Reputation: 1943
I'm serializing quite complex data-structures using native JSON.stringify of chrome(will switch to some serialization library later for cross-browser support). Most of the data can be looked upon as static, but some is dynamic.
When constructing the data I'd like to be able to do something like
var dynamicString=new String();
{a:"foo", b:dynamicString}
Then set the primitive string-value of dynamicString later on. I'd like to do this rather than changing the property "b" of that object because this would allow for constructing this data a lot easier. I.e. something like:
I've already found out the primitive value of a String-object can't be changed. I've also found out that the valueOf-function can be set to a custom function, and by returning the desired value in that function this can basically be achieved if doing things like:
var dynamicString=new String("bar");
a.valueOf=function(){return ("foo")};
alert (a+"bar");//foobar
The problem is that the serialization apparently doesn't use the valueOf-function. Serializing the dynamicString-object in this case puts "bar" in the string returned by JSON.stringify, rather than "foo" which is desired.

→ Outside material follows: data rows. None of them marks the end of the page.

0: [144 228 121  34 162   2  75 184 113 152  27 149 115 125 143   0 204   0
 147 203 197  62 204 255  57  96  70 141 247 111  78 123]
1: [ 19 152 102 162 146 140  96  61 123  98 206  44 137 119 117 123 117 149
 133  95 142 196 244   0  86 167 120 143 179  55  65 113]
2: [199 117 219 114 145  51 166 151 143 140  70 175 127 139 126 107 140 123
 119 144  90  98 178 187 189  88 146 160 119 160 140  80]
3: [216 130 221 111 147  39 174 152 150 154  73 176 123 142 110 112 161 128
 119 124  87  99 160 203 202  91 164 170 123 170 131  78]
4: [ 83 134 149 128 130 125  71 123 143 161 146 109 108 169 164  63 140 119
 103  29  25 100 206 110 124  76  48  99 141 140 147 136]
5: [ 45 161 159 176 162 252 159 185  87  74 233 111 170 128 115 171  56 127
 107  58 124 182  73  50  72 174  62  93  94 175 113  74]
6: [131 164 129 140 117 113 215 142  99 106  99 104  75 155 102 121 217  92
 155 228 195 136 113 202  85  92 200 152 158 140 142 140]
7: [132  47  70 132 247 161 126 148 124 122  36  80 189  94 146 144 107 104
 146 167 111 113  93 176  80 129  99 181 171 108  78 183]
8: [124 123 132 153 112 103 223 157 110 100 108 120  67 148  94 132 193  87
 151 218 176 132 120 193  86  90 195 143 166 148 127 115]
9: [ 68 160  85  79 113 163 158 141 113 107 114 147  46 122 112 188 109  93
 193 176  97 187 168 160  46  98 159 202 172 152 127 136]
10: [126 124 140 137 133 145  67 102 146 150 122 121 178 107 159 121 112 135
  78  64 129  89  73  77 127 131 138  94 184 119 156 156]
11: [139  86 133  94  84 149 178 130 108 115 215 113 136 147 121 100 205 167
 173 107 180  82 114 154 116 112 162 124  96 133 142 176]
12: [166  57 153 159 116 135 137 133 153 145 154 160 187 114  91 152 110 174
  59 111  81 177 138 144 202 195 155  99  43 138 159  73]
13: [189 158 114  89 130 135 172 134 130 114 144 153  79 119 111 160 152 144
 128 153 202  97 105 129 174 106 171 153  75 177 173 155]
14: [171 136 125 126  76 114 123 116 135 151  95 122 140 152 106 152 134 138
 130 152 107 106 110 156 134 120 149 115 130  85 124 139]
15: [158 137 104  86  38 116  68 111 169 107  81 151 146 106 103 186 152 164
  94 154  97 103 102 168 146 155 168 168 100  70 115 215]
16: [133  60  55 128 177 171 134 144 136 110  55  78 178  84 163 137 102 102
 128 164 113 101 101 157  85 140  90 184 174 106  83 184]
17: [101 165 130  88 114 138  88 120  39 167 198 173 100 145 193 170  85 202
 161  44 136 123 105  70 170 106 118 115 120 237 189 121]
18: [142  95  30  74 139 124 117 139 157 110 108 110 167  52 124 126 154  52
 139 223  85 134 255 103 192 184  93 126  77  64 156 205]
19: [160 191 105 102 132  47  85  90 224 185 128 198 161  85  68  69 168  83
 148  83  92 151 209 207 116 144 166 137 174 141 187  98]
20: [200 155 136 119 148  99  55 128 158 193  76 130 124 113 117 163 124 152
 158 115 137 144 137 131 148 117 193  95 160 127 158 121]

[ 89 138 173 126 130 165 183 127  92 127 128 149 116 139 113 131  96  87
 108 116  29 144  87 154 111 125 117 160 142 100 104  71] 14 9 2 10 8
[ 73 136 108 123 116 109 123 105 128 144 121 112  90 138 150 115 150  96
 162 135  53 193 198 120  60 138 123 154 191  94 121 123] 9 14 4 1 20
[144 126 168 116  84  76 139 127 143 131 116 121 124 114 121  95 131 122
 114 159 170  89  93 132 148  95 143 124 143  97  82  82] 14 2 20 8 13
[126 127 118  63  67 116 108  71 195  84 128 141 147  79 124 162 120 147
 124 182 140  95 170 125 157 160 145 195  57  82 128 186] 15 14 13 18 11
[188 101 147 180  77  92  83 101 169 165 158 144 159 134  91 128 151 191
  90  71 107 167 109 122 192 206 162  65  75  86 171 117] 12 14 20 10 15
[ 68 140 108 152 255 197 173 148  86 123 138 123 120 180 174   2 129  17
 152 120 177 110 182 119  83  73  27  95 125 159 120 109] 4 16 7 8 11
[ 88  94 131 156 184 100  89 196 109 112  82  63  83 162 190 116  86  99
 165  88 103 126 132  69 131  21  15 103 193 141 101 157] 4 10 16 7 14
[ 53 171 149 189 157 255 156 172  85  74 219  83 178 131 108 170  48 139
 124  59 151 177  73  53  67 169  54 102 110 159  95  65] 5 1 10 17 12
[ 76 168 112 146 255 192 175 144  89 129 140 138 109 172 152  15 130   0
 153 142 183 113 176 102  90  60  30 104 126 169 139 122] 4 8 6 16 7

One way of getting what I'm after is recursively looping though all the objects of the data-structure prior to serialization, and replacing dynamicData-objects by the primitive value they return. But I'd like to avoid that if possible.
Any suggestions?
Edit: I could of course also put an object in the data, which I also have a reference to. Then I can set the data of that object "dynamically", which will be reflected in the result-string. But that adds another level in the structure. I just want a string, not an object with a string-property.
Upvotes: 1
Views: 81
Reputation: 664620
I've also found out that the valueOf-function can be set to a custom function, and by returning the desired value in that function this can basically be achieved if doing things like:
var a = new String("bar"); a.valueOf = function(){return ("foo")}; console.log(a+"bar"); // "foobar"
Yet, if you overwrite valueOf
it does not make any sense to use a String
object (with some different internal value). Use a plain object with a valueOf
function, or even with just a property which is changed dynamically. With your current approach, you're getting
console.log(a.concat("bar")); // "barbar"!
The problem is that the serialization apparently doesn't use the valueOf-function. Serializing the dynamicString-object in this case puts "bar" in the string returned by JSON.stringify, rather than "foo" which is desired.
Yes. JSON.stringify
does call the toJSON
method on objects, which in your case still returns the internal value. If you overwrite that, it will work:
a.toJSON = a.valueOf;
console.log(JSON.stringify(a)); // '"foo"'
As said above, using native String
objects doesn't make much sense. Instead, we should create an extra constructor for them:
function DynamicString(value) {
if (!(this instanceof DynamicString))
return new DynamicString(value);
this.set(value);
}
var p = DynamicString.prototype = Object.create(String.prototype, {
constructor: {value: DynamicString, configurable: true}
});
p.set = function(value) {
this.__value__ = String(value);
};
p.valueOf = p.toString = p.toJSON = function() {
return this.__value__;
};
Now, using it:
var a = new DynamicString("foo");
console.log(a+"bar"); // "foobar"
console.log(JSON.stringify({a:a, b:"bar"})); // '{"a":"foo","b":"bar"}'
You even got all the String.prototype
methods on it (yet they will yield primitive strings, not dynamic ones).